If cards like Professor Juniper and Sycamore would be played despite the restriction of being a Supporter on top of discarding your hand, and if Pokemon like Shaymin-EX or Silvally-GX can exist that draw you an obscene amount of cards during your turn, then it probably stands to reason that DRAWING CARDS IS GOOD!! The symmetrical effect means that both players can have access to this card, meaning they can both set-up for their next turn by drawing at what would be the end of their turn anyway (minus the attack, obviously). Set-up becomes a lot easier when you’ve got access to draw power like that, so it’s good to skip a turn when it’s to your advantage!
Tropical Beach was a card that defined an era of the game for a time, and even to this day, it can still pull its weight in Expanded! Though there’s really only one particular deck that uses it, since we’ve had some pretty outrageous Stadiums show up the past few years, but hey, if you can afford to lose a turn for that immense draw power, you’ll be in good business for sure!
Standard: N/A (the card isn’t Standard-legal at the moment, but hey, if it did I’m sure it would see play)
Expanded: 3/5 (it’s not in a high-impact deck in the format, but it is pretty reliable for such a deck)
Limited: N/A (having never come out in a main set, it’s actually not playable in Limited!)

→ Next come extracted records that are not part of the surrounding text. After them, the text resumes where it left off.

Each row is a point on a tangle of strands that fork, close into loops and nearly touch. The rows are in no order.
Points whose rows are less than 93.3 apart are linked; no others are. Some points are linked to none.
Fuvor: -12   1  -2  -8  19 -14  23  12 -20 -40  -7  -3  16   9  21   6  33 -19  -4 -17   5  -8  -9
sef:   8  -8  -9 -12 -24  27 -23 -37 -22   0 -21   5 -40  12 -74  32 -28  45  38  -9 -20 -16 -26
Fozok:  11  26 -18  -8 -40  22 -29  36  15  29  29 -29   0  10  -2   8 -19  17  13  10 -12 -26  -6
fozo:  -3  18  -9  -5  23  -9 -11 -25  32  41   3  32  -8  22 -19  20   0  -8 -28  -3 -35 -24   9
kemo:  -3   6  27  29  18  -1 -26 -24 -47  -4 -48  10 -32 -32 -10 -20  -2  46  24 -19 -21  15 -54
pove:  -8 -18 -18 -31  -7  29 -12  10   8  24   3   1 -22  40 -51  30  39  25  30  -1  -6 -29 -28
Peg:  18 -18 -31  40  14 -19 -28 -31  -8  -4 -47  34   7  26  10  12 -26  23 -22 -21 -42 -19  21
Revi: -10 -26   7   5 -32 -71   2  15  -4   0  30  24  13  15 -33 -29  13  -4   0 -19   9 -24 -14
Bapud: -11 -33  27   6  16 -63   6  34  14 -24  -1  23  46 -18  21 -12  -3 -20   3 -14 -10  -2 -26
sisup:  18   0 -12  21  33  43  -4  -7   3  24  -9 -37   0   7   4   5  -3 -13  53 -10 -19  12   9
Biz:  12  -1 -20  -9   5 -28  18  46  24  17  17  -4   7 -14  26   9   2 -31 -22   7  24  18 -12
Nif: -11 -34  23  15 -26 -45  12  14 -25 -29   6  22   5 -14  13  13 -24  29 -43 -13   5   7 -52
zad:   6 -54 -22 -32 -16 -44  34  43  17  -5  43 -11  16  -8  38 -13   1  -7  -7 -31  64  -8 -60
Tuma:  16 -16   2  28 -21 -34  -8 -44 -26 -17 -46  28 -17  -4 -16  20 -34  35  -4 -35 -22 -21   5
muned: -15  20   0  28  22 -27  -3  27 -14 -41 -16  -6  12  22   9   0  12 -10 -23 -28   1  -3  32
buli:   1  19  17  -1 -12  15   8 -31 -55  10 -44   2 -40  -8 -48  30 -52  40  35 -15  -8   4 -11
raf: -36 -10  37 -34 -27 -23   8  22 -14  16 -10   6 -14  16 -14  31  -1 -11   5  15  -6 -16 -17
Gedu: -30  14   1  12 -10   1  44  -4 -10  36 -12  20  -3 -28 -49 -16   0  11  41 -11  10 -11 -12
Mus:  31 -34  -2  11  28 -10  12 -16  11 -24 -16  28  27  13  47 -13  17 -20 -43  -4  -5   9  24
gafe: -16 -27 -11 -21 -19 -40  39   6   0 -30 -17  21 -22 -16 -31  19  11  25  40 -48  42 -52 -30
sape: -36  -7   8  25 -20 -29   4  19 -12  -6   7  31   7  19 -30 -38  42  20 -10 -33  11  -7 -16
mer:  29  34  -4  27  34  15 -24  15  10   8 -46   7  19  -9  50 -20  -9  -8 -39 -18  -2  37  33
Zag: -22   4  25 -28 -13   6  16  39 -23  18   3 -36 -44  17 -33  31 -18   1  25  22  -2  -9 -26
Lekek:  -4  13   2  -1  33  25 -34 -12  40 -10  30  -6 -20 -17  38 -34  -2 -37 -15  65 -11  29  37
Torud:  -2 -36  -4  31 -15 -57  14 -31 -14 -33 -22  36  -6  12 -15   8   1  39   2 -51  -8  -1 -12
Gen:   3  19 -46  39  36  41 -48  -6 -20   6 -47  -8  -4  16  37 -14 -63  -5 -14  18 -38  -4  19
Nebo: -31  20 -23   5 -14  -1  26  11 -12   0 -35   7 -35 -46 -61  24  14  32  64 -37  22  18 -45
zof:  13  12 -20  24  53  48 -25 -13  -7  12 -30 -20  -4   1  22   4 -31 -16  20  16 -34  -4  27
pibot:   9  -9   6  -2 -33 -44  -4  16  -1   1  31 -16  23 -15   4 -18   4  -8  18   0   7 -31  12
fas:  -9  20  -3  24   6  43 -33 -21 -42  -5 -33  -6  43 -47   0 -12 -13  11  -1  18 -42   3 -15
Zizor:  28  11 -16  16   3  -8   8  -7  11   4  30 -27  24 -14  22 -26  13 -15  29 -10   5 -26  37
suriv: -23  45   3  -9 -11  75   4 -10 -25  13  -2  -3  21 -15 -47  11 -13  38  35   3 -31 -29 -13
rov:  10  28  39  22 -30  50 -11   1 -30  -8  19 -35   4  18  15 -10 -10  -3 -19   3   4  15  37
nulak:  29  61 -31 -20  18  24   0  13  32 -17  23 -31  -2 -13  42 -13   7   2  -5   0  18   0  31
Dav:  -6 -10  31  -5  11 -48 -10  31  26 -28  31  -7  37   6  40 -17  10 -48  -7  -6  -2  25  -3
vari:  -5 -20  49  32  18   8   4 -12 -44  21 -46   9 -35 -20 -13   1 -12  25  -2 -30  -7  21 -28
punis:  19 -51   0 -22 -22 -62  42  11  13 -15  18  21  41 -11  30 -11  12  18 -24 -37  46 -19 -50
sopif:  35  27 -28  18  30   9   6 -36  21  29 -10   8  12   3  19 -19  -4 -30 -59   5  12  65  58
bivet:  -6 -31   1  24   9 -21 -13   4 -10 -13 -21 -16   1 -17  -8  44   2 -22  31 -20 -11  12 -24
nebiz: -39 -45 -25 -33 -33 -43   5  -1  -8 -34  -5  20 -37 -30 -51  13   7  12  62 -35  44 -24 -49
Ket:   0  23   3 -49  12  -4  -7  28  64 -16  36 -22 -20   2  51 -11  12 -32  22  34  26   1  27
zases:  13  -5 -16   3  25  33 -15   3  73  -1  30  23  -8  26  24  -1  36 -20 -35   5  -3  16  21
konet:  -5  16  -3 -16  -9   7  23  -1  -1  12 -24  24   8 -16 -22  43  17  20 -21  -5 -11 -10 -12
dema: -44  19  27  34   8  16  31  -8 -31  16 -34  20  -8 -34 -21 -10 -10  18   8 -21  -5  13 -12
Rupag:  -1 -20  -1  25   6  21 -22 -33 -26   6 -29  12  23 -14  24 -21   1   9  14  29 -39 -21   3
fegi:   7  32  -8  -9  23  61 -37  -5  50 -25  36  -1 -24 -11   6 -15   5 -20 -43  67   8  38  52
boru:  -7 -50  11  18   4 -66 -27  32  13  -8   9   4   8  -9  -9  20  -3 -16  19 -17  -6  14 -45
lapev:  40  29  -3  17  46  11 -28   7  26  -8 -28   2 -25  23  61 -23 -16  -3 -51  10  12  61  34
vov:  -9 -32  32  -2 -26 -36   8  20 -18   9 -12  15   3  25   8  20 -22  -6  15  13 -14  -3  14
nodeg: -21  41   5 -37  23  58  34 -18  -8  18   4  -5  26 -18 -10  -5  16 -13   9  36  -4  -9   6
pab:  14  27   4  17  -8  80 -22 -28 -41  -3 -21 -20  37 -23 -28  13 -18  22   7  -3 -36  -9  -7
Mivuv:  35   3  18  29  18 -16 -27   4  10 -41  21  -8  -8 -16  38 -42 -15 -34 -58  46  10  14  55
vug: -19  11   9   4 -24 -33  16  -3 -25   0 -26  17 -32 -46 -56  -3 -15  20  54 -35  11  -1 -30
lufeg:  -8  34   0  35  25  -5 -24  19 -16 -10 -37 -10  24   2  27   1   1 -12 -36 -22 -27  25  25
baket:  -2  -2   8   6   5  39  -4 -48 -39  25 -38  11  10   7 -18 -26   4  27  47  16 -32 -11   7
zot:   6 -48 -11   6 -19 -65  14  21   4 -33  30   9  10  46 -16  -4  -3   8 -16 -18  23 -29  -9
Teduz:  -3  -1 -27  46  30   6 -24  -8 -35  15 -52  12 -19  22  -1  -6 -59  26   4 -11 -36   0  20
lofu: -31   0   6 -38 -10 -10  47  15  -2 -10  20  -9  16 -22   7   8  24 -39   1  -4  28 -19  -9
ginev:   3  -7  -6 -33   1 -34 -19  28  43 -26  45 -19  21   4  59 -26   8 -36  13  20  16  16   5
Zukub:  16  -9 -13 -18 -32  25  -4 -11  19  21  20 -13  28  -1  10   6  34   7   0 -24   3 -16 -13
gabog:  27  37 -21 -32  15  12  -5  10  40  -9  37 -11 -17   6  29 -13  29 -18 -20  39  33  -6  37
lene: -33  22  19  -1 -25   3  -7   1 -26   1  -2  14   9  23 -36 -23  32  29   2 -19 -13  -3  -4
dimi:  49 -27  19 -18  25 -49   4 -23  31 -41  12  25  34   3  58 -14 -17  -9 -56   4   2   3  11
zupu:  13  24  34  18   9  50 -11  10  16  -9   5 -43  -5  -5  30 -34  10 -12 -16   8  13  38  42
nevef:  35  26   5 -20 -21  21 -27   5  37  38  22 -31   6  -7   4  20  16  -5  -6  -9   8 -10   2
Gim:   3 -47  -8  25 -18  -8   8   2 -28   6  24 -12 -18   6   0   6  -5  16  -9  19  11 -25  -9
derif:  45 -32   8 -16   6 -58  21   7  27 -24  25  30  33  -4  30  -4  -2   3 -52 -17  19 -37 -11
reniv: -13   2   7 -51 -23  -1  -3  22   3   8  41 -31  -8  25   8  16  14 -35 -39  37  24  24  -5
kizi:  -9 -25   3  16  32  18   8  16  16  22 -12 -14 -13  32   5  12  21 -30  23  -8 -10  16  17
gadan:   6  -1  35   3  -1  10  13 -25 -33  42 -23 -10 -23 -29 -23  28 -54   2  22  22 -15  -1  -9
biza:   4 -24   4 -23  -5  21   6 -14  -7  25 -12   2 -49  30 -67  33   2  46  47  -4   0 -20 -42
Vodo:  29  39  -4  21  22  32 -23  11  22   3   6 -29  -1 -12  23 -27   5 -29   5  -4   8   1  48
deref: -13  19  -9 -22 -21 -27   4  -1   2 -12  35   1  11  36   4 -11   5   6 -41  12  -6 -18  19
Luga: -26  43   5 -48   4  47  16  -5  19   0  20 -18   7  -8  11  11  32 -39  -1  37  23  18  14
bef: -46  10 -17 -63 -14  31  -2 -15   5   6  40 -11  11  22  -6  13  33 -32  11  42  -5 -12  -4
muka: -11  -6  17  -3  35  31   2  12  55  16  13   7  -3  16  11  10  45 -32  -6  -5  -5   5  -7
Dobos:  10 -11 -26   3 -10  -8   1 -29 -28  14   9 -25  -2  14  -7  20 -23  14  18  23 -12   2 -24
vesun:   7 -69  15  15 -24 -31  27  21   8 -10   9  23  10  30   4  -1 -13  11 -16  17   7 -11   0
tofuf:  18  46  -9 -17  16  -6 -18  14 -16  22  12  -5  -3 -12 -10   4  12  -3 -14  42 -14  -6 -16
bute:  12 -10   0  17  16 -15 -16  11  11   2  43 -16  -3  -1  27 -29 -14 -28 -31  52  -1  10  22
mibas: -26 -18 -11 -16 -41 -33  12 -13 -28 -48 -23  21 -55 -55 -60   2   0  26  80 -19  45   3 -34
maman:   3   1   0 -12 -17  18  15  -7 -25  45  13 -22 -24  -6 -41  23 -42  17  20  25   2 -10 -53
zis:  18  -1 -27  14  35   3  30 -41  -4   2 -15  10  34  20  27 -22  17 -15 -24  -7   3  40  35
malu:  -3  -6 -30 -10 -20  26 -29 -11  11  24  22 -10  21  13 -34  14  50  -5  16  -7 -20 -20 -18
degan:  14  -4 -13 -14  10  41 -26   6  91 -18  36  11 -10   4  26   0  21 -22 -46  31  11  57  42
rar: -10 -23  -5  19 -39 -25  41 -19 -23 -20  -6  10 -10   8 -12  11  -8  41  23 -26  22   7  -8
Feniz:   2  20  -9   9  -6 -11 -14 -27   8  12 -14  23   9  14  13  19 -25   3 -31  -3 -41 -14  31
zove:  39  29 -16  17  21  37 -13  -4  39   8   1  -6 -22   0  24 -14 -38 -15 -49  31   9  73  58
Beli: -40  31  12 -23  -3  52  30  -7 -19  38  -1   5   5  -7 -44  -1  10  17  40  12  -4 -13 -16
bidog:  -5  29  29  12 -35  17  -2  -2 -42   7  -3 -24   4   8 -22  -3   3  16   3 -20  -1  -3   7
fogo: -40 -44   3 -37 -26 -28  53  24  -4 -14   1   1   6   1 -10   4  21  -4  15 -30  48 -38 -15

How many points has the smallest loop of links through each point below? Write 0 if it is on no loop.
Dobos | 7
sape | 9
Fuvor | 0

A tip is a point with one link. Name the tips that can be reached along the links from each point below, in the order of the rows.
pab | kemo, zad, Nebo, baket, bef
maman | Fozok, bivet
sisup | fozo, Mivuv, rar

Arora Notealus: The only deck I could find that reliably ran Tropical Beach is something called “Shock Lock”. It looks like the main goal is Paralyzing your opponent’s Active Pokemon, keeping them from attacking you while you…deck them out, I guess? There’s probably a good reason the deck isn’t used, though – outside of the general inconsistency it has, what with having to loop around Raichu’s Evoshock multiple times while milling cards with Team Rocket’s Handiwork of all things, there’s also the small problem of Tropical Beach costing…well, a lot of money. But hey, what would you expect from a World Promo?